The rest of what you’re talking about, again, has more to do with my thinking that the  coverage of the movie didn’t give the full story. It’s not that one sex act is worse than another when the victim is a girl; but it is interesting how, in this supposedly vulgar age, we never seemed to hear what happened. The image of the debonair intellectual shifts radically; that’s why it needs to be mentioned. It’s hiding the facts from readers.

That was the subject of my first post, The Ick Factor. People like Polanksi and R. Kelly end up getting, perversely, a pass because folks just don’t want to think or talk about the facts of their cases.


1 Comment so far

  1. John Cooper July 18th, 2008 8:20 am

    Bill, thanks for the considered response. You’re right that my response was triggered by the moral outrage I detected in your posts. I’ll grant that your outrage was directed at the film rather than at the film’s subject.

    But is the film journalism? It sounds to me that the Polanski movie overtly advocates a defense take on the case, rather than the even objectivity that’s the modern journalistic standard, at least in the US. The filmmakers seem to have said to themselves, “Here’s a case that’s been tried as much in the court of public opinion as in the judiciary system, but there has been no defense case made in that court. Let’s make it.” If so, then maybe their movie should be judged by that standard.
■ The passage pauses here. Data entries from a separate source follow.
Here is a table of points, one per row:
ndarray[0.9 0.4 1.3 -1.2 -0.6 -0.2 -0.5 -0.2 0.4 0.3 0.5 0.8 0.7 -0.3 -0.9 -1.8 -1.3 2.8 0.9 0.6 0.2 -0.9 1.1 -2.3]
ndarray[-2.1 1.3 -1.5 -0.1 -1.0 0.3 -0.6 1.1 -1.1 -1.0 -0.8 -0.8 -0.3 -1.7 0.5 0.2 1.6 0.8 -0.9 1.1 0.0 0.3 0.4 1.2]
ndarray[-0.1 1.9 0.9 -1.2 -0.7 -0.4 -0.5 0.1 -1.1 0.2 0.4 0.2 -0.9 -0.4 1.0 0.3 -0.7 -0.5 1.2 0.9 -0.8 0.4 0.1 1.5]
ndarray[-0.8 -0.4 -0.6 -0.3 -1.0 -1.3 -1.6 0.1 -1.0 0.4 -0.2 -0.6 -0.9 -1.3 -0.3 -2.2 -1.6 0.0 1.5 0.2 0.0 -0.2 -0.2 0.0]
ndarray[1.4 -0.3 1.5 -0.4 0.1 0.3 0.0 -0.4 -1.7 -2.1 -1.1 0.4 0.6 -0.9 -0.2 -1.0 -1.4 -1.7 1.0 -0.5 -0.4 0.3 0.5 0.0]
ndarray[-0.4 -0.8 0.3 -1.1 0.3 -1.2 0.6 -0.3 -0.8 0.5 -0.4 0.7 0.3 1.1 -1.2 -2.3 -1.9 -2.3 -1.0 -0.7 1.8 0.3 1.4 0.3]
ndarray[1.0 1.2 0.9 -0.4 0.3 -0.5 -0.8 -0.4 1.2 0.3 -0.8 0.6 0.0 -1.2 1.0 -1.0 1.0 -0.2 1.8 -1.4 0.4 -0.8 -0.2 -0.4]
ndarray[0.6 0.0 -2.1 1.4 -0.9 0.1 -0.2 1.5 -0.5 -1.0 -0.8 -1.5 2.2 -0.1 0.3 -0.2 -0.1 2.8 0.3 -0.7 0.1 0.9 -0.7 -0.6]
ndarray[0.3 0.7 -0.5 -0.2 -1.5 0.1 1.8 0.5 1.0 0.2 -1.4 0.9 -0.8 0.0 -0.5 -1.6 0.4 -0.8 0.6 0.1 1.3 -0.6 0.3 0.4]
ndarray[-0.9 -0.7 0.1 -0.1 -0.9 0.4 -1.0 1.1 -0.6 -1.4 -1.3 -2.4 -0.5 0.0 0.7 -1.5 -0.9 3.0 0.5 1.1 -1.6 0.5 -3.4 1.4]
ndarray[-0.8 -0.1 1.0 -0.3 0.2 0.8 0.4 -1.6 0.5 0.2 -0.7 0.5 0.1 0.9 1.1 0.2 -0.7 0.0 0.6 0.4 1.1 -1.4 -0.6 -2.9]
ndarray[0.4 2.1 -1.2 0.2 -0.2 1.3 -0.6 1.5 0.6 -0.1 0.4 -1.1 0.9 1.5 -0.8 0.0 0.7 0.3 0.8 -1.5 0.0 0.1 0.5 -1.0]
ndarray[0.7 -0.9 -0.6 -1.5 -0.4 1.7 0.3 -0.5 2.6 -0.7 3.3 2.9 -0.2 0.3 -0.1 1.3 0.5 1.8 -2.5 -0.4 0.6 -0.5 0.1 -0.1]
ndarray[0.0 -0.4 -0.9 -0.2 -0.9 -0.1 -0.4 -0.9 -0.1 -0.1 0.8 -1.0 0.1 -1.5 1.0 -0.5 1.1 -0.8 0.9 0.5 -1.1 -0.3 1.6 1.0]
ndarray[-0.4 -0.3 -0.1 1.2 -0.1 -0.7 -1.0 0.3 -0.2 -0.9 -0.5 -0.9 0.9 0.8 -0.3 -1.0 -3.7 0.4 3.8 -1.0 0.8 0.9 0.3 -0.1]
ndarray[-1.3 0.2 1.3 -0.1 -0.5 -0.8 1.2 -1.8 0.6 0.7 -0.6 -1.6 0.5 -0.1 -0.7 -1.2 -2.4 -0.6 -1.3 -1.2 0.1 -0.4 -0.7 0.7]
ndarray[-0.5 -0.9 0.9 0.9 -0.3 0.4 -0.6 1.1 -0.3 -1.2 0.4 0.6 -1.4 -0.7 -0.1 0.3 -0.5 -1.5 -0.1 -0.4 -0.3 -1.5 2.7 -0.9]
ndarray[-0.7 -0.8 0.9 0.0 1.9 1.4 1.2 0.3 0.0 1.1 1.5 0.5 1.4 0.9 0.0 1.7 1.1 -1.0 2.0 0.9 1.7 1.0 -0.4 -1.2]
ndarray[0.7 0.6 -0.6 0.7 0.1 -1.3 0.1 -0.2 -1.5 -0.5 0.5 0.8 0.2 -0.2 -0.3 -1.0 -0.3 0.3 -0.1 -1.5 -1.6 -1.1 -1.3 0.7]
ndarray[0.2 1.4 0.9 -1.2 -0.5 0.6 0.2 -0.3 1.2 1.6 -0.4 1.1 -0.3 0.3 0.4 -1.0 1.4 1.1 1.4 -1.7 -0.3 -1.2 -0.3 0.4]
ndarray[0.1 -0.7 1.5 -0.3 1.4 1.0 -0.7 -0.2 0.9 0.0 -0.4 1.5 0.3 2.3 -0.3 1.3 3.7 0.6 -0.2 1.2 1.4 0.6 0.8 1.1]
ndarray[-0.2 1.0 -0.5 -1.2 -1.5 1.7 -0.8 -0.5 -0.3 1.5 -0.4 0.5 -0.4 0.5 -0.4 0.9 2.0 -1.7 -1.2 -0.5 -0.9 -1.2 0.8 0.7]
ndarray[-0.1 -1.2 -0.5 2.2 1.2 -0.5 -1.3 -1.5 -0.5 -1.2 -0.8 -0.8 0.4 0.6 1.0 1.4 0.3 -1.8 -1.7 0.1 0.9 0.2 -0.6 -0.7]
ndarray[-1.2 0.3 1.0 -0.6 -1.2 -0.1 -0.8 0.9 0.9 0.5 0.3 0.0 -0.7 -2.3 1.1 -0.2 1.2 -1.8 0.3 0.3 -0.5 1.0 -0.6 -0.2]
ndarray[-0.3 0.2 0.6 1.3 0.8 -0.6 -0.3 1.6 -1.5 0.9 0.4 -3.2 -1.8 0.4 0.0 0.6 -2.2 -1.7 0.0 -0.1 -0.8 0.6 -1.4 0.5]
ndarray[-1.0 1.3 0.7 1.8 -1.7 0.3 -0.6 0.1 -1.6 0.7 1.4 -1.4 -1.1 -1.6 0.7 0.4 0.0 0.1 -2.9 -0.7 -1.7 1.6 0.4 1.3]
ndarray[0.8 -1.5 -0.4 0.1 0.1 -2.9 0.4 0.8 -1.7 0.4 -0.2 -0.3 -0.2 0.1 0.2 -1.1 -0.2 -1.1 -1.1 -0.3 -0.3 0.6 -0.7 0.5]
ndarray[0.9 -0.7 -0.7 0.4 0.0 1.4 -1.0 -0.3 0.8 0.1 0.6 -1.8 -0.7 -1.0 -0.6 0.2 2.1 3.9 -2.6 1.7 -1.8 2.4 0.0 -0.1]
ndarray[0.5 -0.3 0.1 0.8 0.7 -1.6 1.5 0.3 1.6 -0.1 0.0 2.2 1.4 2.0 -0.3 -1.9 -0.7 -1.2 2.6 -1.3 1.1 0.2 0.4 0.3]
ndarray[1.4 0.8 0.0 0.8 -0.4 -0.1 -0.9 1.9 -1.1 -0.2 0.2 -2.7 1.1 -1.0 -0.7 -0.1 -1.4 0.8 -1.4 -0.7 -1.2 0.7 -2.0 0.5]
ndarray[-0.5 -1.0 -0.4 1.7 0.7 0.6 -1.1 1.1 1.1 -0.5 -0.6 0.9 1.6 1.6 1.2 1.5 1.3 -0.5 -1.0 1.3 -1.2 0.6 -2.1 -1.4]
ndarray[1.2 -0.6 1.3 0.4 1.2 -1.2 0.7 -0.7 1.1 -0.2 1.0 -0.8 0.6 0.2 -0.7 -2.3 -0.9 0.6 3.2 -0.6 1.0 -0.4 0.2 0.8]
ndarray[0.8 1.1 0.0 2.4 0.1 -1.7 -0.5 -0.8 -0.9 -0.1 -0.3 -2.3 1.8 0.5 0.1 0.0 1.0 1.3 -1.2 -1.0 -1.7 0.2 0.6 0.4]
ndarray[-1.1 -0.8 -1.6 -0.9 -1.5 1.3 0.2 -1.1 0.6 2.5 -0.3 2.7 -1.4 -0.3 0.6 1.9 1.7 0.5 -0.2 0.3 -1.0 1.3 0.5 -0.1]
ndarray[1.9 0.9 -0.5 0.1 0.2 -1.3 -0.8 0.4 0.5 -0.8 1.0 -1.3 0.2 0.8 0.7 0.3 0.4 -0.5 1.4 0.8 -2.1 -0.2 1.1 1.2]
ndarray[2.3 -1.1 -0.2 -1.7 -0.5 0.9 0.2 1.9 0.5 0.9 1.0 1.0 0.6 -1.3 -0.6 1.0 2.6 3.4 -2.0 1.3 1.3 0.6 -0.6 -1.3]
ndarray[-1.1 -0.3 0.0 -1.8 0.1 -1.1 0.1 1.0 0.5 -0.1 -0.4 0.4 -1.6 -1.1 -0.2 2.1 3.1 0.9 0.6 -2.4 0.4 -1.0 0.6 0.2]
ndarray[-0.3 -0.8 -0.9 1.1 1.7 -0.3 0.3 1.1 -1.8 0.8 -0.3 -0.2 0.0 -1.7 -1.1 0.5 -2.0 0.4 -1.4 0.6 -1.5 0.5 0.2 0.9]
ndarray[1.1 -1.4 1.1 0.7 0.3 -1.4 1.7 -0.5 -1.0 1.7 1.0 -1.1 0.2 0.8 -0.6 -0.2 -0.6 -0.6 1.1 0.1 0.5 -0.1 -0.3 -0.3]
ndarray[0.5 -0.6 0.7 -0.4 1.5 -1.8 0.0 0.7 -1.2 1.7 0.3 -1.4 -0.9 1.4 -0.2 -0.2 -2.9 1.2 -2.9 0.9 1.8 -0.3 -0.7 0.2]
ndarray[-0.7 -0.4 -0.4 -1.5 0.8 1.8 0.3 -0.1 1.6 -0.1 -1.3 0.1 0.7 1.9 0.9 3.4 -0.4 -2.0 -0.1 0.1 0.4 -0.4 2.1 -1.2]
ndarray[0.0 0.4 0.1 1.0 -0.6 -0.3 -0.2 1.4 -0.9 1.0 0.5 0.0 0.7 -0.5 -0.8 0.1 -1.8 0.1 0.4 1.3 -0.3 0.2 1.3 1.6]
ndarray[0.5 0.2 2.0 -1.1 0.6 -1.6 0.3 -0.7 0.3 -2.6 1.0 0.1 0.9 0.2 -1.4 -0.5 0.6 2.2 -1.2 0.5 -1.0 0.6 -0.6 -0.8]
ndarray[-1.2 0.1 -2.2 0.7 2.8 1.7 0.5 1.1 -1.3 -1.0 0.3 -0.9 0.2 0.1 1.0 -0.1 1.1 -0.3 -0.7 0.0 -1.1 1.1 0.5 -1.1]
ndarray[-1.3 0.6 0.1 0.2 -0.1 1.5 0.2 -2.6 -0.7 -0.5 -0.3 0.7 0.0 -1.3 0.6 1.8 0.7 -1.7 -0.9 0.4 0.0 -0.7 -0.9 -1.1]
ndarray[-0.2 -0.3 0.7 0.0 -1.0 0.3 1.2 0.0 -0.5 1.7 0.4 2.0 0.2 -0.3 0.3 -2.6 0.2 -1.3 1.3 0.1 -0.1 -0.6 2.3 1.8]
Along one direction, these points spread out more than along any other. Take the direction at right angles to it along which they spread out most. Go by this last direction. How far along it is each point below, from 0 to 99? The average is 50, and the first point in the table lies past the average. One standard deviation of the points above along it is 16.
ndarray[1.0 0.2 -0.7 -1.2 1.8 0.1 0.8 -1.3 1.5 0.2 -0.5 1.3 2.2 2.1 -0.6 -0.2 -0.6 -0.5 3.8 -0.4 0.6 -2.0 -0.4 0.3] 86
ndarray[0.7 0.8 1.0 0.5 -0.4 -0.3 0.0 -0.6 -2.4 -0.3 -0.4 -0.3 -0.8 1.0 -0.6 -0.9 -1.0 0.3 0.5 -1.3 0.5 -0.3 -1.0 0.4] 51
ndarray[0.4 -0.4 -0.5 -0.4 0.9 -0.5 2.5 -1.7 1.5 0.2 0.1 2.2 0.7 1.4 0.2 0.6 0.4 1.1 1.6 -0.8 0.7 -0.1 1.9 -0.8] 79
ndarray[-1.2 -0.3 -0.7 -0.8 0.1 2.0 0.0 -1.8 1.1 1.2 0.1 1.8 -0.2 -0.4 0.2 3.0 0.2 -0.1 0.7 0.3 0.8 -0.4 0.8 0.0] 66
ndarray[-1.7 0.5 -2.1 0.7 0.2 0.2 0.5 -0.8 0.0 -0.5 -0.5 -0.7 -1.5 1.6 0.4 1.9 3.2 -1.3 -1.1 2.6 0.8 0.6 -0.3 -2.2] 46
ndarray[0.0 1.1 -1.9 0.0 -0.5 0.7 -0.5 -2.2 0.9 -0.9 -0.2 -0.5 -1.4 -0.9 -0.8 2.1 -0.4 -2.2 0.2 1.9 0.3 0.6 -0.9 -1.7] 51
ndarray[0.0 -0.6 -1.4 -0.1 -1.0 1.4 -1.2 -1.2 -0.7 0.0 0.3 0.7 -1.5 -0.3 -0.4 0.9 0.2 -0.3 -0.9 0.1 -0.8 -0.3 -0.9 0.0] 43
ndarray[0.3 1.2 -0.5 -0.5 -0.6 -0.7 1.0 -0.2 1.4 -1.5 -1.4 0.5 -0.2 -1.7 0.4 -0.9 0.3 -0.1 0.6 0.7 0.6 0.6 -0.3 2.6] 54
ndarray[-0.4 0.1 0.2 0.9 -0.2 -0.6 1.6 0.4 -0.4 -1.2 -0.3 0.6 0.1 -0.4 0.8 -1.2 -1.5 -0.8 0.1 -1.6 0.5 -1.0 -1.9 0.5] 56
ndarray[-2.8 -1.2 1.3 0.3 -1.1 0.8 -1.1 -0.1 1.0 0.3 0.4 -0.1 -0.7 -1.2 0.6 1.9 2.3 0.5 -1.6 -0.1 -0.6 -0.2 0.9 -1.5] 44
ndarray[0.9 0.0 1.7 0.3 0.3 0.7 0.0 2.0 -0.5 -0.5 -0.8 -0.3 -1.5 0.6 0.4 -0.4 -3.4 -1.4 -1.0 -0.4 0.2 0.3 -0.5 0.8] 49
ndarray[1.8 -0.3 0.2 -0.1 0.9 -0.5 -0.9 0.9 -0.8 -1.3 0.1 2.2 -0.8 -0.6 -0.4 -1.4 -1.6 2.2 0.2 -1.0 1.9 -0.4 0.0 0.5] 55
ndarray[0.4 0.6 -0.4 -0.5 2.5 -0.6 1.2 -0.2 3.0 0.6 -0.8 -0.3 1.1 0.5 -0.3 -2.5 -1.2 -1.3 0.2 1.6 0.3 -2.0 1.1 -0.4] 72
ndarray[-0.2 -1.0 0.2 -1.0 -1.7 0.4 -0.7 0.4 -0.6 -0.1 0.9 -1.1 -0.2 -0.3 -0.7 1.1 1.6 0.7 -2.7 0.2 0.4 0.6 -1.0 -0.2] 31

    In regard to the judge’s early life, it seems no more relevant than Polanski’s terrifying history as an orphaned refugee survivor of the Nazi genocide, then a widower at the hands of the Manson family. Polanski’s background is no secret, but neither has it generally been trotted out to excuse his behavior. Maybe the film does do this–as I mentioned in my first reply, I regret that haven’t yet had the opportunity to see it–and if so, yes, fairness would dictate that the judge’s background should also be mentioned. But I find it hard to fault the filmmakers for leaving it out, because I don’t know that they should be required to be scrupulously fair unless they represent themselves as independent, unbiased investigators of the case. I disagree that a bias that includes a selective presentation of the facts is dishonest. If that were true, every legal defense, every prosecution, and every history lecture given in school would be dishonest.

    Were Polanski and Kelly given a pass because people don’t know how icky their actions were? I’ll turn that around and ask whether they should be judged and convicted based on ickiness. You are right that the disgust factor has largely limited the way that these cases have been written about. But I’ll add that another, more reasoned factor is that it is far from clear that details that are guaranteed to trigger strong emotions should be introduced into a case when the relevance of the details is not central. The central details of these cases involve issues of underage sex and abuse of power, not of the particular sexual acts. I think it’s to the credit of our supposedly vulgar age that in the court of public opinion, these acts haven’t been seized upon as falsely central to their cases. If they had been, I’ve no doubt that the defendants would have been convicted on the basis of the “Ick Factor” alone.